Machine Learning Quiz-3

Q1. In neural networks, where do we apply batch normalization?

  1. Before applying activation function
  2. After applying activation function

Answer: 1
Explanation: We generally apply batch normalization before applying activation function. Refer to this beautiful explanation by Andrew Ng to know more.

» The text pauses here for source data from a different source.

Look-ups in named tables: a row name and a column name give one cell, copied from the table.

Lale:
	Ses	Kat	Lumi	Bedo	Sadega
Vutof	182	155	187	95	59
Figuso	171	150	174	98	75
Kisatug	93	107	89	147	171
Kom	109	120	109	138	149
Gere	146	138	148	116	106
Rabif	136	132	137	119	115
Vefe	216	172	224	72	17
Sili	82	102	78	154	180
Niz	116	121	114	133	139
Mepefu	102	116	99	143	157
Dige	120	124	125	130	131
Baz	160	145	162	106	86
Tenoluf	144	136	147	115	104
Dabe	145	136	146	115	106

Lumi of Dabe is 146
Kat of Rabif is 132
Kat of Sili is 102
Bedo of Gere is 116
Kat of Tenoluf is 136
Sadega of Rabif is 115
Bedo of Kom is 138
Ses of Rabif is 136
Bedo of Rabif is 119
Ses of Gere is 146
Bedo of Vefe is 72
Lumi of Gere is 148
Sadega of Vutof is 59
Bedo of Mepefu is 143

Kez.csv
,Reb,Rura,Nedom,Dirop,Leledag,Zekup,Zik,Tulup
Kofa,124,142,148,135,153,141,140,150
Dipil,139,142,143,140,143,142,141,143
Vup,50,146,172,103,208,135,132,185
Mugu,132,130,148,132,124,169,129,138
Toliriv,125,104,129,117,130,124,153,121
Kipum,140,140,142,141,139,146,140,141
Bov,135,134,146,137,129,164,132,140
Zeme,113,143,152,131,161,139,138,156
Ded,123,143,148,131,152,141,139,150

What is the Nedom of Mugu in Kez?
148
What is the Zekup of Mugu in Kez?
169
What is the Zik of Dipil in Kez?
141
What is the Tulup of Dipil in Kez?
143
What is the Zekup of Toliriv in Kez?
124
What is the Nedom of Vup in Kez?
172
What is the Reb of Kipum in Kez?
140
What is the Dirop of Mugu in Kez?
132
What is the Nedom of Kofa in Kez?
148
What is the Reb of Bov in Kez?
135
What is the Rura of Mugu in Kez?
130
What is the Zekup of Zeme in Kez?
139
What is the Zik of Ded in Kez?
139
What is the Reb of Toliriv in Kez?
125
What is the Rura of Bov in Kez?
134

Table Busegi
	Fupadu	Sikizu	Gat	Zokaran
Givazed	166	106	104	99
Tapesu	184	106	169	153
Pomita	135	106	113	150
Kez	60	135	126	140
Duse	103	144	161	127
Mevid	122	206	127	142
Pil	141	113	138	129

Fupadu of Pomita = 135
Zokaran of Mevid = 142
Fupadu of Givazed = 166
Zokaran of Givazed = 99
Gat of Pil = 138
Gat of Givazed = 104
Sikizu of Mevid = 206
Zokaran of Duse = 127
Fupadu of Kez = 60
Gat of Tapesu = 169
Gat of Kez = 126

Likeri:
fields: Kup, Nirunit, Gigot, Taki, Ser, Tol, Tum, Bovi, Tifir, Rimo
Nirasi: [103, 146, 158, 150, 201, 142, 146, 183, 61, 124]
Kabon: [150, 148, 173, 127, 126, 124, 150, 161, 143, 155]
Madu: [189, 136, 138, 183, 230, 137, 146, 203, 92, 183]
Dop: [145, 142, 148, 156, 152, 12, 155, 126, 146, 175]
Futova: [116, 104, 119, 103, 116, 144, 149, 169, 188, 145]
Ziv: [175, 144, 167, 177, 176, 163, 141, 188, 188, 154]
Gadaku: [165, 205, 147, 115, 132, 114, 137, 152, 151, 187]

Ziv, Tum: 141
Dop, Kup: 145
Kabon, Tol: 124
Dop, Tifir: 146
Nirasi, Kup: 103
Gadaku, Gigot: 147
Nirasi, Tifir: 61
Gadaku, Tum: 137
Ziv, Rimo: 154
Kabon, Rimo: 155
Gadaku, Ser: 132
Dop, Nirunit: 142
Futova, Nirunit: 104
Kabon, Bovi: 161
Gadaku, Tol: 114
Futova, Tifir: 188

Duduzag =
fields: Bipirod, Tututen, Kekikov, Bos, Beni
Pusuz: [697, 681, 647, 548, 545]
Mufef: [434, 745, 789, 267, 773]
Garu: [163, 658, 647, 675, 708]
Lozage: [801, 127, 567, 679, 671]
Kobazad: [851, 698, 755, 561, 639]
Munekil: [494, 875, 703, 714, 511]
Lugaf: [895, 649, 745, 472, 638]
Marede: [616, 485, 744, 648, 571]
Rop: [603, 731, 570, 509, 519]

What is the Bipirod of Marede in Duduzag? 616
What is the Bipirod of Mufef in Duduzag? 434
What is the Tututen of Lozage in Duduzag? 127
What is the Kekikov of Lugaf in Duduzag? 745
What is the Bos of Rop in Duduzag? 509
What is the Tututen of Marede in Duduzag? 485
What is the Kekikov of Pusuz in Duduzag? 647
What is the Beni of Rop in Duduzag? 519
What is the Kekikov of Kobazad in Duduzag? 755
What is the Bos of Garu in Duduzag? 675
What is the Bipirod of Munekil in Duduzag? 494
What is the Kekikov of Rop in Duduzag? 570
What is the Bipirod of Rop in Duduzag? 603
What is the Tututen of Garu in Duduzag? 658
Row with the largest Beni: Mufef

Girodi
columns: Lafola, Fupamu, Guvar, Tol, Rafudo, Semat, Bap
Saduneb: [130, 70, 86, 183, 59, 99, 131]
Felam: [51, 137, 83, 132, 39, 90, 155]
Damovu: [102, 107, 100, 197, 41, 66, 252]

Damovu, Lafola: 102
Saduneb, Bap: 131
Damovu, Rafudo: 41
Saduneb, Tol: 183
Saduneb, Rafudo: 59
Felam, Bap: 155
Felam, Lafola: 51
Damovu, Bap: 252
Felam, Rafudo: 39
Saduneb, Guvar: 86
Damovu, Semat: 66
Felam, Fupamu: 137
Felam, Semat: 90
Saduneb, Semat: 99
Damovu, Fupamu: 107
Felam, Tol: 132
Damovu, Tol: 197

Dalaku.csv
,Dud,Nef,Dodu
Vel,-134,-429,357
Zafipor,121,-211,-352
Vugulam,-174,204,291
Zigeb,-715,577,530
Reboduf,-95,-373,-504
Zer,-488,-8,-324
Kaninim,-639,-33,-759
Sibel,-320,-93,-42

What is the Nef of Zer in Dalaku?
-8
What is the Dodu of Vel in Dalaku?
357
What is the Dodu of Reboduf in Dalaku?
-504
What is the Dud of Zafipor in Dalaku?
121
What is the Dud of Sibel in Dalaku?
-320
What is the Dud of Vugulam in Dalaku?
-174
What is the Dodu of Zer in Dalaku?
-324
What is the Dud of Zigeb in Dalaku?
-715
What is the Nef of Vugulam in Dalaku?
204
What is the Dodu of Zigeb in Dalaku?
530
What is the Dodu of Vugulam in Dalaku?
291
What is the Nef of Sibel in Dalaku?
-93
What is the Dodu of Kaninim in Dalaku?
-759
What is the Dud of Zer in Dalaku?
-488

Q2. In Mini-batch gradient descent, if the mini-batch size is set equal to training set size it will become Stochastic gradient descent and if the mini-batch size is set equal to 1 training example it will become batch gradient descent?

  1. True
  2. False

Answer: 2
Explanation: It is actually opposite. In Mini-batch gradient descent, if the mini-batch size is set equal to training set size it will become Batch gradient descent and if the mini-batch size is set equal to 1 training example it will become Stochastic gradient descent.

Q3. If we have enough computation power, it would be wiser to train multiple parallel model and then choose the best one instead of babysitting a single model.

  1. True
  2. False

Answer: 1
Explanation: In deep learning, there is as such no general rule to find the best set of hyperparameters for any task. So, one need to follow the iterative process of Idea -> Code -> Experiment and being able to try out different ideas quickly is more suited instead of babysitting a single model.

Q4. Vectorization allows you to compute forward propagation in an L-layer neural network without an explicit for-loop (or any other explicit iterative loop) over the layers l=1, 2, …,L.?

  1. True
  2. False

Answer: 2
Explanation: We cannot avoid the for-loop iteration over the computations among layers. Refer to this beautiful explanation by Andrew Ng to know more.

Q5. Suppose you ran logistic regression twice, once with regularization parameter λ=0, and once with λ=1. One of the times, you got weight parameters w=[26.29 65.41], and the other time you got w=[2.75 1.32]. However, you forgot which value of λ corresponds to which value of w. Which one do you think corresponds to λ=1?

  1. w=[26.29 65.41]
  2. w=[2.75 1.32]

Answer: 2
Explanation: λ=0 means no regularization is used whereas λ=1 means regularization is used. And as we know that regularization results in weights shrinkage so without regularization you will get larger weights as compared to with regularization.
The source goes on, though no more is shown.